STA 9890 - Unsupervised Learning I: Dimension Reduction

Author

Michael Weylandt

\[\newcommand{\R}{\mathbb{R}}\newcommand{\bx}{\mathbf{x}}\newcommand{\by}{\mathbf{y}} \newcommand{\bv}{\mathbf{v}} \newcommand{\argmin}{\text{arg min}} \newcommand{\argmax}{\text{arg max}}\newcommand{\bX}{\mathbf{X}}\newcommand{\bI}{\mathbf{I}} \newcommand{\bR}{\mathbf{R}} \newcommand{\bzero}{\mathbf{0}}\]

Today, we begin our study of dimension reduction, the task of finding a simplified representation of your data. Before we begin formalizing DR, it is worthwhile to take a second to think about why we may want to perform DR as this will help us design suitable loss functions.
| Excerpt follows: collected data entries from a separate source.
Each row is where one point has got to under a steady rotation. How many ticks took it there?
The counts run from 0 to 274.
[-30,-13,-16,52,20,20,18,3,-2,-23,-7,-35,-12,-29,30,5,-1,2,4,23,0,-38,-21,-13,-7,4,2,-24,3,33,-45,3,-10,57,15,35,8,-39,-26,-37,-6,-30,5,-9,-29,15,-47,7,20,-9,-10,53,10,48,-50,-6,-49,7,12,17,-6,55,34,18,-6,-4,15,19,0,-22,-41] => 49
[-14,14,-10,18,4,1,41,-16,47,-33,-1,1,13,-26,4,-3,16,6,-13,-31,-3,-3,-6,5,12,8,-23,0,33,21,-49,-35,-17,73,28,47,38,-44,-23,-14,7,-3,1,16,-22,8,-34,-23,-31,18,37,45,-21,8,-50,1,-8,-35,-11,24,-17,27,36,-4,-26,-9,31,-38,-26,0,-15] => 272
[-54,-17,-15,47,12,-8,6,-11,8,-21,-14,-13,-47,-26,16,-3,-15,21,8,-13,-6,-35,-10,-25,-8,-4,3,-14,14,31,-34,-6,-5,35,2,25,27,-51,-19,-51,3,-29,7,17,-2,7,-69,34,26,1,6,36,13,40,-50,19,-22,5,8,18,6,48,30,-10,-16,-13,24,-20,-7,-4,-18] => 229
[-38,13,-14,12,-25,-22,9,-39,-2,-1,1,-2,-3,-21,13,-28,-7,18,-19,-34,-6,-40,-2,-14,-24,35,-33,9,-9,24,-6,-14,-39,7,1,14,12,-33,3,-54,-4,-4,-26,19,-1,23,-23,-6,28,30,16,63,5,18,-25,10,-31,37,29,29,7,35,61,15,-42,-13,53,-27,-22,-15,-15] => 140
[-31,6,-6,-12,-10,-1,11,-15,25,18,-59,21,-9,-5,-5,-3,30,5,-12,-46,15,-42,5,-34,-2,-15,-33,0,13,-7,-16,18,-17,8,7,29,34,-17,-8,-45,-21,-13,-14,-13,-39,-7,-29,29,11,-2,51,49,2,10,-37,18,-16,-12,-18,27,-17,30,62,13,-29,1,55,2,-30,8,-15] => 251
[-45,-13,-31,41,-10,2,8,-6,22,10,-50,5,-24,-19,8,5,15,2,11,2,5,-45,-19,-28,-32,4,6,-1,3,20,6,21,-13,20,7,41,17,-33,-28,-59,11,-44,-1,-19,-11,5,-51,36,22,-19,48,56,14,40,-36,5,-19,-24,1,14,-20,29,24,14,-48,-6,11,11,-4,-21,-15] => 231
[-43,7,-15,33,-6,-30,7,-12,24,-21,-39,-19,-28,-8,13,-2,15,11,21,-1,12,-42,3,-28,9,-19,1,-18,27,-5,-23,-9,-6,19,-4,38,46,-44,-18,-36,9,-17,8,5,-41,-9,-39,31,12,-5,30,34,25,36,-54,31,-18,-10,-11,33,-17,45,39,-9,-16,10,39,-7,-19,9,7] => 233
[-34,-6,-11,2,-21,-5,1,-20,11,5,-3,17,-4,-18,-1,-13,2,2,-16,-40,8,-31,-15,-7,-17,31,-12,24,-11,33,-6,20,-42,29,13,23,-3,-29,-20,-52,-4,-26,-27,-13,-5,30,-36,-16,16,16,22,68,1,14,-17,-26,-19,26,38,11,-1,33,44,24,-52,-5,42,-7,-41,-38,-30] => 139
[-36,-6,-13,36,27,17,-24,-16,39,-5,-12,-13,-29,-10,29,4,30,1,5,15,16,-33,-20,1,0,0,13,-4,-1,-11,-26,19,3,54,7,35,10,-45,-34,-24,-8,-23,9,-53,-35,9,-60,-8,6,-7,21,55,-3,15,-30,-13,-22,9,12,8,-14,51,30,7,-17,9,-2,29,-19,-54,-39] => 46
[-31,-12,-14,34,-6,-3,-1,6,26,4,-10,20,-43,-12,6,4,26,25,-4,7,3,-13,-6,-29,-3,0,19,-4,30,36,5,-7,-49,41,-2,4,36,-49,-30,-65,6,-31,-26,-21,3,-1,-48,23,21,-8,53,52,-3,-11,-21,-2,-17,-3,3,7,-11,12,31,7,5,33,9,-19,-5,-25,-49] => 220
[-20,-2,-23,12,-6,12,-2,-12,27,21,-38,7,-10,4,18,2,34,5,3,12,29,-45,-12,-15,-1,-12,6,-23,21,-11,-12,22,0,31,15,29,29,-27,-23,-41,-21,-24,0,-52,-47,1,-41,11,22,-15,35,50,-10,13,-35,-23,-35,-6,-5,4,-23,19,59,12,-24,8,50,26,-26,-28,-29] => 54
[-27,-22,-29,14,14,27,13,-20,35,16,-23,36,-16,-21,6,22,-14,-1,1,-26,-16,-14,-10,-17,-30,-8,-14,26,11,28,-31,15,-36,43,25,30,4,-36,-22,-36,2,-15,-32,-15,5,21,-50,37,-4,-5,39,46,-20,21,-27,-28,-16,-43,-8,4,10,37,22,-9,-30,-30,23,2,-20,-28,-38] => 85
[-37,-8,-15,28,-4,-17,11,-8,36,-30,-30,-11,-21,-2,13,6,24,6,11,1,14,-41,-18,-6,13,-12,16,-14,21,5,-23,0,5,33,15,55,45,-43,-33,-21,0,-33,17,-13,-39,0,-54,4,6,-13,43,40,24,34,-54,10,-9,-31,-16,17,-37,33,36,13,-27,16,23,21,-17,-1,3] => 234
[-37,-23,-42,50,-6,1,-8,6,-6,9,-17,21,-31,-17,12,-11,9,5,-1,16,-11,-37,-3,-32,-23,-4,2,12,9,24,3,21,-55,31,4,16,-14,-43,-25,-50,1,-26,-30,-21,-4,14,-43,28,13,-28,51,51,-11,8,-17,-26,-35,-11,10,-3,5,30,47,7,-17,-4,27,-8,-18,-39,-31] => 212
[-24,29,-45,25,-3,26,-29,-19,-12,14,-14,-1,-2,-8,-7,-35,21,36,-4,1,-1,-45,-6,-20,-17,-4,-38,9,10,-10,-18,-26,-25,7,15,4,8,-15,-8,-46,-15,-14,-29,-19,-37,-12,-12,5,28,-18,38,58,-25,20,-20,0,-32,-10,-12,20,-23,30,62,-11,-27,13,64,8,-37,-38,-49] => 178
[-32,0,5,31,8,6,29,-18,9,17,-51,-2,-20,-28,11,2,-10,12,-5,-41,7,-38,7,-23,-17,-6,-44,-5,2,25,-36,16,-22,14,6,11,17,-34,-5,-43,-1,-22,-26,22,-18,3,-32,38,17,11,9,38,10,22,-43,33,-36,-2,-16,26,21,55,50,16,-18,-18,63,-10,-3,1,-33] => 248
[-28,-25,3,56,2,14,34,22,51,-33,3,-11,-29,-34,26,1,8,11,-7,-33,-11,-15,-20,-14,-5,-19,-42,-8,3,42,-45,-25,-21,57,14,27,8,-45,-19,-44,21,-16,0,16,-11,-16,-15,7,-18,-2,32,67,14,9,-46,10,-7,-35,-32,20,-15,25,34,0,-18,6,20,-26,19,-8,-26] => 95
[-22,21,-37,28,-16,13,9,-16,19,-24,-1,-17,8,-8,13,-10,3,11,-5,9,10,-40,-19,8,-3,17,-2,2,-8,4,-30,-20,-6,33,36,52,12,-16,-14,-19,-2,2,0,-34,-56,13,-12,-34,15,-5,29,47,2,29,-46,2,-15,-32,-8,32,-57,25,38,9,-59,12,38,24,-38,-32,6] => 161
[-14,5,-43,54,-17,10,0,7,5,-24,7,-13,17,-23,7,-31,6,-4,-10,10,-6,-38,-6,-4,-16,18,-20,16,1,13,-5,2,-43,45,16,28,-34,-39,-17,-20,9,9,-24,-22,-26,8,-16,-11,-1,-30,42,65,-9,28,-36,-6,-38,-32,20,-5,-17,22,50,17,-40,-10,28,-10,-26,-54,-18] => 15
[-33,-11,0,64,-1,-16,-9,-3,13,-29,-4,-31,-23,-15,33,-21,26,25,-3,0,3,-30,20,-20,-6,-39,-20,16,8,-6,-28,-8,-29,41,3,7,15,-61,12,-13,-6,14,-13,6,-40,-12,-22,10,6,-6,42,51,-6,-3,-29,8,-18,6,-8,-9,-5,55,60,-18,13,6,24,-31,3,-25,-15] => 206
[3,-5,-18,41,12,13,-8,-8,13,-30,17,-30,11,-18,16,-21,19,-8,-31,-20,10,-12,-12,-2,-10,22,-6,22,2,-2,-29,1,-27,67,30,27,-31,-45,-27,-10,-2,1,-15,-31,-30,22,-56,-48,-32,-8,22,64,-23,9,-34,-15,-28,-17,17,4,-9,45,41,-6,-26,-23,15,-10,-21,-65,-35] => 11
[-12,0,-19,39,-2,45,9,8,18,-28,13,-23,3,-14,12,-24,28,17,-23,10,0,-2,-41,8,-6,9,16,-1,34,30,-28,-39,-13,46,19,18,0,-19,-46,-48,4,-14,-28,-9,-28,-25,-12,-29,5,-3,14,71,-23,4,-22,-12,-20,-24,-23,-2,-17,32,23,15,-12,18,28,-6,2,-34,-63] => 184
[-17,6,-17,20,22,31,-27,-20,-2,15,14,1,-16,-5,4,-7,6,38,-15,-23,1,-40,-19,-14,-21,5,-24,14,-5,14,-42,-13,-27,37,24,-5,-6,-25,-24,-49,-19,-24,-18,-46,-22,17,-47,-10,23,12,2,48,-19,7,-2,-4,-30,11,-8,22,-4,48,55,-17,-17,1,50,9,-44,-42,-57] => 174
[-47,-12,-2,37,-2,-19,-29,-23,27,15,-26,-1,-55,5,10,-19,32,23,-2,-14,11,-29,-7,-37,-9,-13,8,16,9,-12,-5,12,-22,26,-11,19,35,-54,-24,-37,-9,-17,-2,-12,-24,-2,-58,31,23,-4,65,45,3,-7,-24,0,-8,23,-2,13,-28,42,32,-13,-23,29,9,-7,-3,-40,-30] => 224
[-13,-25,-15,68,-8,12,21,21,13,-35,4,-30,1,-38,34,-10,22,14,-8,8,3,-16,7,6,-5,-8,11,-10,16,27,-18,-10,-36,61,5,14,2,-49,-17,-23,29,-1,-7,-4,-21,-16,-16,-1,-2,-6,30,82,-8,-4,-40,8,-36,-31,-16,-15,-12,24,39,9,-3,15,16,-18,20,-42,-32] => 203
[-31,6,-14,71,9,3,9,-2,39,-21,-1,-47,-7,-14,22,-18,24,7,0,16,-4,-23,-7,4,7,6,11,-18,10,32,-27,-33,-9,47,4,11,26,-40,-19,-46,19,-17,5,-4,-25,-23,-38,-2,36,12,18,60,6,25,-59,20,-22,11,1,9,-23,32,24,5,-6,34,15,1,19,-36,-39] => 41
[-23,-32,10,16,23,27,28,0,22,1,-37,8,-21,-25,23,15,11,-17,-18,-34,21,-29,-26,-17,-13,4,-21,3,-5,23,-32,32,-5,46,32,50,0,-39,-32,-37,-4,-44,-1,-27,-28,22,-48,-3,-7,-6,20,49,3,23,-31,-13,-31,-10,-7,23,11,48,35,39,-26,-9,26,30,-2,-16,-24] => 246
[-37,33,-24,6,-26,-39,3,-37,7,-22,-8,4,-1,2,1,-30,7,26,-15,-31,2,-34,5,-8,-3,22,-10,1,0,6,-15,-29,-22,26,18,24,48,-43,-10,-30,-8,-1,-6,9,-41,24,-31,-28,15,31,27,60,-17,16,-29,1,-2,18,8,26,-16,22,59,4,-26,15,59,-39,-48,-11,-2] => 144
[-15,-7,-3,-9,-46,-15,7,-25,35,3,-9,10,4,11,8,3,41,9,-14,-58,14,-15,-1,-2,10,3,-25,-4,35,-10,-15,0,-37,63,-10,13,43,-33,-22,-42,-8,-30,-25,-15,-11,16,-37,-20,6,26,15,47,-10,3,-20,5,-37,23,2,26,-14,24,52,-6,-28,9,38,-34,-45,-23,-20] => 128
[-40,16,-46,36,0,0,-29,-16,11,4,-24,8,-20,9,1,-34,31,16,19,24,2,-50,-12,-20,-2,4,12,6,15,-8,9,-7,-24,23,0,24,17,-33,-26,-36,-11,-11,3,-30,-25,-4,-29,1,23,-20,51,37,-9,28,-39,-18,-18,-13,22,5,-43,21,49,-3,-34,20,22,-1,-37,-44,-22] => 35
[-43,-4,-12,61,17,-4,-7,-3,-6,-35,26,-15,-30,-3,6,-24,7,16,-21,12,-12,-39,-36,-20,-1,22,9,8,10,22,-17,-13,-22,63,17,23,-9,-45,-37,-32,-7,-18,3,-16,-20,16,-53,-20,-9,-12,15,42,-10,24,-39,-21,-24,1,36,10,-10,33,25,5,-10,-12,10,-2,-17,-41,-33] => 30
[-30,-11,23,13,31,-12,5,-30,24,14,-36,-16,-33,-9,25,7,13,9,-4,-58,16,-34,0,-28,-6,-22,-45,5,-2,-3,-39,15,6,23,4,20,39,-57,-8,-31,-21,-29,10,8,-41,11,-56,18,10,10,19,37,11,5,-21,31,-21,21,-11,27,10,66,50,-13,-9,-2,40,-11,-19,-13,-15] => 244
[-12,-10,-5,8,-39,-1,8,1,45,-5,-8,6,15,-10,17,2,36,-3,-24,-45,11,-12,-11,11,-15,18,-22,4,16,19,9,11,-47,42,-4,29,1,-30,-14,-54,9,-34,-14,-8,-6,20,-21,-19,7,18,44,85,6,0,-27,-10,-25,8,6,20,-18,3,42,27,-46,10,26,-19,0,-37,-29] => 131
[-36,-9,-1,47,-13,-1,0,2,39,-38,-1,-20,-5,-22,12,-18,25,23,-3,-57,-1,-18,-26,8,7,9,-34,-13,13,10,-8,-21,-3,38,-8,20,23,-38,-15,-39,17,-29,-3,24,-10,-20,-11,0,-3,11,20,66,15,29,-43,26,-12,-19,-16,25,-18,35,33,-16,-38,14,11,-31,30,-7,-26] => 114
[-32,2,-1,2,13,-4,3,-30,39,11,-29,21,-29,-18,22,8,-5,10,-6,-42,-11,-16,17,-20,-21,-28,-15,31,7,-3,-41,8,-9,43,25,22,30,-55,4,-19,-19,-1,-21,4,-21,15,-54,23,-1,20,38,47,-24,-6,-2,9,7,-7,-16,-1,7,72,37,-43,-8,-1,20,-12,-38,-26,-23] => 82
[-28,10,-10,53,4,12,-19,-6,4,-28,5,-44,-8,-26,12,-38,28,27,-8,-4,4,-20,-4,-3,-13,-4,-7,10,15,0,-23,-37,8,34,-3,3,8,-34,-5,-35,1,10,-14,9,-47,-37,-1,-10,13,9,22,76,-13,7,-29,24,-17,-5,-33,-14,-15,64,39,-13,-7,16,34,-8,13,-39,-44] => 187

For now, let’s take DR ‘literally’ and assume that we’re trying to find a lower-dimensional representation: that is, given data points \(\bx_i \in \R^P\), we want to find \(\bx_i \in \R^p\) for some \(p \ll P\).¹ Typically, \(P\) may be \(\mathcal{O}(1000-10000)\) and \(p\) will be \(\mathcal{O}(1-10)\). To identify the goals of DR, let’s think about the problems associated with large \(P\):

Difficult data exploration and visualization
- Our standard tools, like a scatter plot or a ‘pairs plot’, simply aren’t feasible for large dimensions. Even if we lean into tools like ggplot, we really can only plot 5-6 dimensions at a time (\(x\), \(y\), size, color, shape, 2 facets)
Interpretation
- We can’t really make sense of data with several thousand features. There will be significant correlation among features (even if just ‘by chance’) and finding ‘important’ features as opposed to ‘noise’ features becomes essentially impossible (even ignoring the definition issues)
Supervised Learning
- Building supervised models with \(P\) features is harder than building models with \(p\) features, particuarly if we are prioritizing interpretability. While we have developed techniques that prioritize interpretation in some methods (lasso and variants for linear regression), these are somewhat special purpose and can’t be applied to arbitrary learning methods.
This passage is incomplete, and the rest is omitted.